Stroud captures the claustrophobia of small-town life, with Sally-Ann trying to go to a spin class and bumping into ex-students and parents of her students. “Everywhere she went, she was a teacher, representing teachers everywhere, representing St Margaret’s.” The characters undertake satisfying arcs, with a few incendiary events drawing them to their extremes. The story ends on a foreboding note that feels like it’s making a point and takes away from the sweetness of the conclusion.
For someone entering the teaching profession, Things That Matter Most is both unsettling and comforting. It introduces a would-be teacher to the pressures of extracurricular requirements imposed by endless “reforms” and collecting data for the sake of accountability, not something you learn about when you’re trying to get around the word “pedagogy”. But it’s comforting to see the web of support within St Margaret’s, between the teachers and their love and care for their students.
“Teachers are guardians of a great many stories,” Stroud writes in Dear Parents, and Things That Matter Most gives her a chance to explore those stories in more depth, such as the Merrick kids, whose story illustrates the complexities of a teacher’s duty of care.

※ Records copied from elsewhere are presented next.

Each row was made from one path, in order. Every step used is in the known rows, and no mark comes twice. Write each row's path.
In the rows, 128 means zero.
Known rows
p c k z h d r: [149 128  82 121 155 122 168 119 135 104 105 140 132  77 134 147 143 101
  90  87  97 163 140 158 158 139 114 106 116 125 124 113 125 159 109 170
 171 164  86 113 121  97  63 127  71 145 138 168]
k z h: [131 120 104 118 131 156 160 127 148 140 150 137 120 131 126 142 110 113
 126 120 119 150 145 106 142 126 118 140 121 115 123  93 126 124 106 137
 149 178 108 114 135 129  83 121 120 111 116 108]
g c p: [108 122 125 169 162 106 136 146 124 129 144 134 144 119 137 160 187 147
 119 127 111  80 129 221 109 120 139 120 129 108 120  94 132 122 132 120
 120 159 123  98 115 131 151 141  43 130 103 129]
r m p c k z h: [130  98  69  97 176 140 159 138 135 132 155 122 145 104 164 165 197 106
 105  82  86 180 135 168 168 135 135 127 119 100 122  56 134 152  96 151
 167 143 124 110 115 126  71 135  30 138  90 147]
z h d r m: [151 127 104  90 122 135 144 142 141 104 136 126 124  90 109 160  83 130
  99 158 123 136 134  85 158 147 120 125 129 107 124 133 114 143  86 168
 166 153  96 163 131 114 128 123 174 135 129 124]
y m r d: [112 138 135 135 132 137 116 140 125 121 144 129 125 156 117 104  97 137
 171 148 132 144 132 108  74 114 121 143 142 145 128 134 134 110 123 105
 116 122 146 156 131 117 136 121 145 134 127  82]
m r d h z: [147 144 132 183 101 143 153 114 120 111 149 133 119 123  98  90 107 134
 174 133 128  96 143  97  86 112 115 118 130 147 127 162 124 130 127 122
 128 163 112 160 143 105 125 119 181 116 162 118]
c p m l q w: [ 95 123 175 137 121 103  88 122 102 163  82 131 128 139 142  99 163 113
 106 122 145 123 108 175 147 158 133 143 122 128 144 144 123 124 184 144
  84  50 150  69 117 159 183 147 119 118 120 149]
m p c: [124 117 137 132 160 125 125 136 128 146 140 128 144 124 139 148 177 153
 122 131 115 114 126 170 127 122 142 139 134 121 121  97 135 140 100 118
 128 122 125 146 114 133 147 133  55 136 105 137]
g m p c: [120 113 121 147 138 111 113 109 112 155 148 121 147 127 143 150 168 150
 117 158 109 107 125 182 134 136 151 135 136 116 122 107 121 148 100 124
 126 111 147 140 114 140 187 135  74 133 107 139]
l m p c: [138 117 113 120 140 110 109 136 133 140 126 121 147 131 158 152 183 145
 114 137 134 102 115 157 143 127 147 140 130 130 120 111 138 149 119 109
 128 108 143 142 113 139 132 134  65 136 108 146]
r m l q: [116 122 152  86 133 134 110 160 136 145 132 142 125 142 134 120 130 126
 110 112 147 158 126 125 154 139 140 177 123 114 134 104 133  80 129 142
 123  87 124 110 129 149 147 130 142 121 104 133]
m p c k: [127 117 124 128 180 116 134 127 118 133 129 131 150 124 151 157 196 148
 118  90  95 133 128 193 130 116 143 128 131 121 123  82 138 132 113 123
 131 131 123 119 112 133 131 138  13 147 109 156]
c k z: [133 128 114 113 160 135 159 123 136 129 132 138 129 139 140 145 129 128
 132  77 105 160 137 158 128 103 121 128 122 111 124  78 130  99 117 122
 140 178 121  88 132 132  85 128  64 128 118 126]
y m r d h: [128 140 143 162 122 128 125 136 123 116 140 121 125 143 107 106 105 140
 171 147 131 125 139  89  76 122 116 142 143 162 128 157 131 130 124 122
 114 132 133 160 132 113 134 121 162 128 148 102]
g c: [124 123 131 147 152 119 136 133 129 145 143 143 135 127 125 162 152 154
 123 111 116 100 128 187 111 119 142 130 132 110 122  90 138 108 120 118
 127 149 116 116 123 130 141 128  80 131 108 118]
l q w m r d: [102 139 163 114 114 143  93 126 129 131 105 109 118 134 136  90 141 108
 153 122 167 135  99 104  96 119 128  99 130 135 145 158 149 112 178 103
 101  37 157 118 132 123 117 125 174 133 143 104]
y m p c: [105 111 137 122 157 106 109 159 129 149 142 121 147 142 147 162 177 152
 119 135 120 139 125 159 130 131 138 158 135 145 122 101 133 152 120 117
 123 106 147 152 108 141 137 134  60 139 103 121]
y m l q w: [ 91 121 179 102 121 116  85 164 128 170  94 135 122 161 140 117 138 114
 111 106 159 169 112 112 150 150 129 179 122 161 145 137 137 107 180 132
  84  41 139  87 120 161 127 132 146 126 126 112]
z h d r: [149 132 121 117 120 129 146 127 137 108 116 134 122 100 104 147  82 131
 104 151 126 124 140  80 149 141 118 127 129 130 124 148 115 146 100 160
 155 166  86 154 129 110 126 121 161 132 144 132]
p m r d h z k: [152 141 102 196  80 115 151  83 101 132 148 124 114 127 107  81  96 128
 180 124 114 104 138 143 106 113 120 106 124 145 128 171 112 155 148 117
 131 170 162 148 155 110 141 121 215 111 164 120]
z h d r m l q: [136 122 129  80 116 130 120 154 138 114 103 136 120  99 120 119 101 104
  81 127 149 169 135  70 188 167 127 163 120 130 135 145 119 125 114 189
 150  93  89 134 126 119 127 124 184 132 131 158]
q l m p: [ 99 114 128  87 127 124  99 143 138 132 113 108 139 158 160 157 148 126
 113 139 149 124 128  91 157 121 142 129 126 141 126 134 137 127 131 114
 104  99 139 109 117 151 123 127 108 130 119 156]
l m: [147 132 121 110 118 119 119 135 139 133 132 130 130 149 137 149 119 146
 126 146 145 102 121 118 132 118 134 142 128 123 122 119 131 111 131 106
 123 147 138 132 132 146 128 128 125 124 118 117]
c k z h d r: [151 127  91 106 143 129 169 117 142 100 103 133 124  95 126 144  98 106
 101  96 105 170 146 103 162 131 111 115 119 128 125 121 117 144 106 171
 170 192  85 112 128 102  65 123 108 137 144 155]
c k z h d: [130 122 100 126 144 156 167 120 139 113 130 135 123 121 127 155 120 107
 101  84 102 170 151 110 160 124 112 120 115 123 125  98 120 138 111 148
 155 195  93 103 130 122  61 125  95 131 127 130]
q w m: [125 128 157 101 127 121 110 141 142 139 125 127 126 140 134 149 127 128
 128 138 138 127  94 126 126 124 131  95 128 121 133 126 138 119 171  99
 111  95 156 116 131 153 116 133 147 126 125  98]
w m l q: [108 123 173  95 129 106  96 156 145 133 115 142 127 156 141 110 129 115
 110 110 155 161 114 109 154 135 139 144 122 144 134 122 137  89 179 121
 114  88 145 111 128 150 119 130 140 122 121 149]
c k z h: [134 119  94 116 153 147 171 118 139 129 140 139 125 128 139 150 127 107
 121  82 103 170 148 127 146 120 120 131 117 115 125  77 128 116 118 140
 150 195 108  91 133 129  66 125  78 122 119 127]
q w m r d h z: [141 139 144 161  89 130 128 125 129 115 133 120 116 119 114  93 122 107
 168 136 140 108 107  87  97 124 116  72 126 155 137 183 133 147 185 106
 113 101 149 146 140 119  94 125 208 121 171 107]
q l m r: [100 133 118 104 118 154 102 131 133 116 131 113 126 159 143 123 120 110
 130 129 152 122 128 118 113 119 134 124 128 121 130 137 144  95 142  83
 104  96 145 103 131 140 121 121 137 128 126 123]
r d h z: [152 139 138 172 100 117 160 122 125 124 137 146 122 124 102 124 112 146
 158 139 127  83 144  94 114 112 115 118 125 157 124 160 118 140 128 151
 125 172 102 156 140 117 122 123 169 114 161 135]

Write each row's path
[136 140 129 212  98 111 139  95  94 109 141 116 128 121 108  82 130 129
 165 159 121  72 140 147  85 129 115 100 132 138 126 173 109 160 149 132
 120 158 145 150 134 112 169 136 152 112 154 138]
c p m r d h z
[150 132 141 161 104 123 157 129 130 133 152 136 124 128 109 145 120 148
 134 127 122  88 142 112 129 120 118 132 122 140 122 135 117 132 136 129
 131 180 110 147 139 135 120 125 156 109 151 127]
d h z
[151 123  87  78 123 147 158 141 155 107 135 124 120  85 120 154  84 109
  99 141 122 163 137  86 168 144 113 125 121 106 123 122 114 148  82 173
 179 164  99 145 132 105  87 121 165 129 126 127]
k z h d r m
[118 129 140 153 135 106 123 113 106 135 134 125 136 140 127 139 135 151
 125 162 115  90 128 185 115 128 130 122 133 106 122 115 114 131 134 126
 119 150 153 122 124 148 190 144  91 117 109 128]
c p m
[146 112 106  86 130 133 135 145 141 107 132 110 133  88 122 161 109 132
  96 162 120 143 133  61 174 148 131 132 133 117 123 132 113 165  74 172
 168 143  99 177 120 113 133 126 150 140 123 140]
z h d r m p
[116 141 130 175 131 125 117  99  97 115 135 121 131 136 118  86 121 138
 166 166 122  99 128 172  70 123 125 108 142 111 127 141 121 128 126 117
 114 131 156 136 127 117 194 137 114 127 121 119]
c p m r d
[134 126 156 126 127 109 111 111 113 151 120 156 126 157 114 102  89 140
 126 134 119 141 122 144 132 146 136 156 134 123 129 117 117 103 133 132
 116 123 140 122 130 150 182 131 136 120 111 137]
p m l
[102 141 115 116 114 145 105 127 128 109 116 122 124 153 137 103 114 109
 156 144 154 121 130 100  96 111 130 107 131 138 132 161 145 102 135 104
  97  86 142 113 130 121 124 120 153 133 137 133]
q l m r d
[110  99  87 116 173 115 142 146 134 142 137 120 146 127 167 163 193 104
 106  81  92 193 141 152 160 137 128 146 120 146 123  76 134 167 128 140
 150 143 135 109 110 130  57 133  23 140 105 141]
y m p c k z h
[103 127 175  98 119 122  97 141 138 152 108 110 124 138 146 144 151 121
 113 118 162 127  98 117 142 125 133 109 121 129 140 133 143 115 189 111
 103  58 155 105 128 154 113 132 150 124 131 110]
l q w m
[147 144 144 175 112 125 128  79 101 124 128 123 122 130  96  87  94 146
 170 148 124  98 133 116  75 128 125 117 145 130 129 162 122 134 116 130
 118 136 136 157 138 112 181 121 170 121 145 126]
p m r d h
[132 142 139 153 122 136 117  83 102 130 129 129 123 144 105  85  87 144
 168 150 127 118 125 136  73 119 129 121 145 113 129 140 125 115 113 115
 121 122 149 149 135 116 185 123 155 127 126 107]
p m r d
[145 141 142 119 128 120 136 130 138 107 108 135 124 107 107 141  85 152
 113 152 128 114 129 109 132 126 120 124 133 126 124 147 117 128  97 143
 144 155  97 153 129 114 145 124 147 137 144 134]
h d r
[167 142  74 172  74 120 148 114 127 115 146 123 115 132 129  90 114 113
 178 123 139  95 134 113 120 105 121 110 116 161 125 178 124 149 157  99
 131 171 157 141 156 109  90 118 206 116 169 121]
l m r d h z k
[142 121 116  94 150 114 125 148 134 113 122 116 145  77 133 163 154 149
  96 152 115 126 117 152 153 141 136 122 135 111 122 126 123 164  74 154
 159 104 114 174 111 110 151 133 101 153 116 155]
h d r m p c
[132 138  98 177  91 119 148 136 124 124 161 124 117 140 118 100 106 121
 182 121 123 129 145 117 105 108 113 127 122 178 127 166 121 152 158 107
 126 169 161 152 152 111  94 120 203 118 165  95]
y m r d h z k
[152 136 125  88 129 123 135 147 139 104 125 127 127  99 111 156  87 150
 108 160 125 125 123 116 141 131 124 124 133 103 124 132 116 126  86 150
 156 139 108 163 129 117 148 127 159 140 128 125]
h d r m
[128 127 130 132 121 156 145 131 136 121 142 135 121 128 104 157 102 133
 103 140 123 122 146  85 147 133 121 131 126 125 124 123 117 141 104 140
 141 170  91 145 132 130 120 124 147 124 126 111]
z h d
[109 125 184 113 111 114  87 108 106 179  79 136 120 149 130  99 127 120
 110 107 152 141 106 139 149 155 136 154 124 130 145 141 127 110 171 140
  89  41 142  84 124 159 174 133 158 120 125 136]
p m l q w
[113 135 134 167 136 131 116 103 102 122 148 111 133 140 124 105 132 137
 140 152 119 100 126 190  86 129 131 123 138  95 126 117 118 121 134  95
 122 142 163 127 127 136 193 139  99 121 111 111]
c p m r
[113 127 169 112 132 131 113 143 133 149 113 149 123 150 128 105 127 128
 116 106 148 146 132 120 145 133 135 178 123 137 135 117 134  83 140 136
 110  99 113 104 128 145 143 126 126 120 120 143]
m l q
[154 138 106 173  91 111 171 124 127 133 145 146 116 123 114 120 110 138
 169 123 117  95 146 125 132 100 116 109 115 162 124 160 117 148 136 140
 128 193 128 140 154 115 102 122 190 112 164 128]
r d h z k
[117 113 159 101 135 121 102 142 142 143 122 110 135 138 147 151 149 131
 126 138 135 139  93 104 143 126 141 102 132 132 133 125 136 140 157 103
 114  88 159 127 118 152 121 135 123 132 121 115]
q w m p
[108 126 178 108 123 133 101 140 129 167  90 144 118 142 131 106 137 116
 116 100 154 145 114 124 147 142 133 163 121 136 144 133 138  94 161 132
  90  52 116  79 124 153 138 130 145 122 129 127]
m l q w
[100 132 167 110 119 151  91 133 134 136 122  99 121 140 140 111 147 108
 127 109 164 140  97 120 112 124 134 110 127 119 143 133 148 106 186  79
 107  48 163 109 130 142 114 128 157 126 132  91]
l q w m r
[127 123 111 130 123 167 159 126 148 125 141 133 117 122 114 150 101 113
 104 122 120 152 149  86 157 131 112 132 118 123 124 111 116 146  99 144
 153 180  94 128 133 121  77 122 136 119 124 111]
k z h d
[118 143 122 137 104 137 114 120 128 102 110 115 124 140 128 105 119 112
 156 142 154  99 138  79  99 122 122 106 131 154 132 184 141 120 138 122
  96  97 127 120 134 118 120 116 169 126 157 149]
q l m r d h
[125 113 106 122 182 126 149 125 133 138 127 129 146 118 162 149 195 127
 118  75  92 159 131 193 139 113 135 125 124 118 122  70 138 136 106 127
 144 143 123 101 112 126  88 134   4 141 107 158]
m p c k z
[142 143 111 129 114 142 116 118 128 112 130 128 124 145 127  96 107 131
 167 150 149 110 121 106  87 111 130 126 137 130 127 145 140 108 121  96
 121 126 141 146 133 116 135 121 149 132 131 109]
l m r d
[126 129 159  70 115 123 100 154 134 134  76 129 118 101 125 118 113 112
  90 122 159 156 103 106 173 160 129 148 122 126 145 160 126 119 135 171
 122  37 105 108 121 130 142 130 187 140 138 146]
h d r m l q w
[152 123 112  87 123 128 134 155 141 105 123 152 121  97 108 124  74 111
  97 149 121 168 131  83 175 167 125 145 127 123 129 140 114 128  99 179
 158 133  92 148 127 117 129 125 179 136 125 148]
z h d r m l
[ 97 114 117 103 138 117  98 143 134 137 113 113 147 137 167 159 192 123
 104 132 139 112 124 147 152 128 147 120 124 139 125 126 143 142 134 115
 106  71 141 108 109 144 122 131  69 138 113 170]
q l m p c
[126 122  89 134 157 145 167 121 132 118 130 141 131 105 135 157 162 103
  90  76  95 159 146 166 156 133 117 110 113 121 124  90 126 155 113 149
 157 168  93 105 124 116  58 130  57 138 121 144]
p c k z h d
[129 144 133 144 134 155 133 116 122 116 142 136 122 137 108  91 100 140
 174 141 131 122 133 121  70 105 125 126 141 121 128 131 136  99 101 106
 123 135 124 148 134 109 148 121 141 131 130 100]
m r d
[126 135 141 145 127 144 116  90 106 138 147 120 126 148 111 105  97 144
 143 137 123 121 124 155  89 126 135 136 141  96 127 114 124 109 120  94
 128 131 154 142 134 134 183 126 139 121 116  99]
p m r
[141 136 113 121 119 147 113 124 133 120 143 117 127 149 132 115 115 132
 142 138 147 115 120 123 103 118 134 140 134 113 125 120 137 102 128  74
 128 133 147 136 135 134 132 124 132 126 121 100]
l m r
[108 120 127 174 149  89 123 113 101 142 132 125 145 124 134 154 177 151
 114 135 107  78 123 237 111 134 143 116 132 104 121 101 124 137 142 128
 119 148 148 102 114 138 188 145  58 127 100 139]
g c p m
[163 145 119 152 105 130 125 114 127 107 127 122 124 133 117  97 113 133
 166 151 149  91 128  86  90 120 124 125 138 147 127 168 136 127 124 113
 118 137 128 151 136 111 131 118 165 125 150 125]
l m r d h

The bridge through Boltford takes on a heartbreaking significance towards the end but also serves as a metaphor for the heart: “big enough and wide enough for those seasons when emotions (come) in a flood.“
Stroud dedicates the novel to “teachers who have loved and lost”. It’s a visceral call to action for the education system, a desperate reminder to focus on the things that matter most or risk the continued haemorrhaging of teachers from our schools.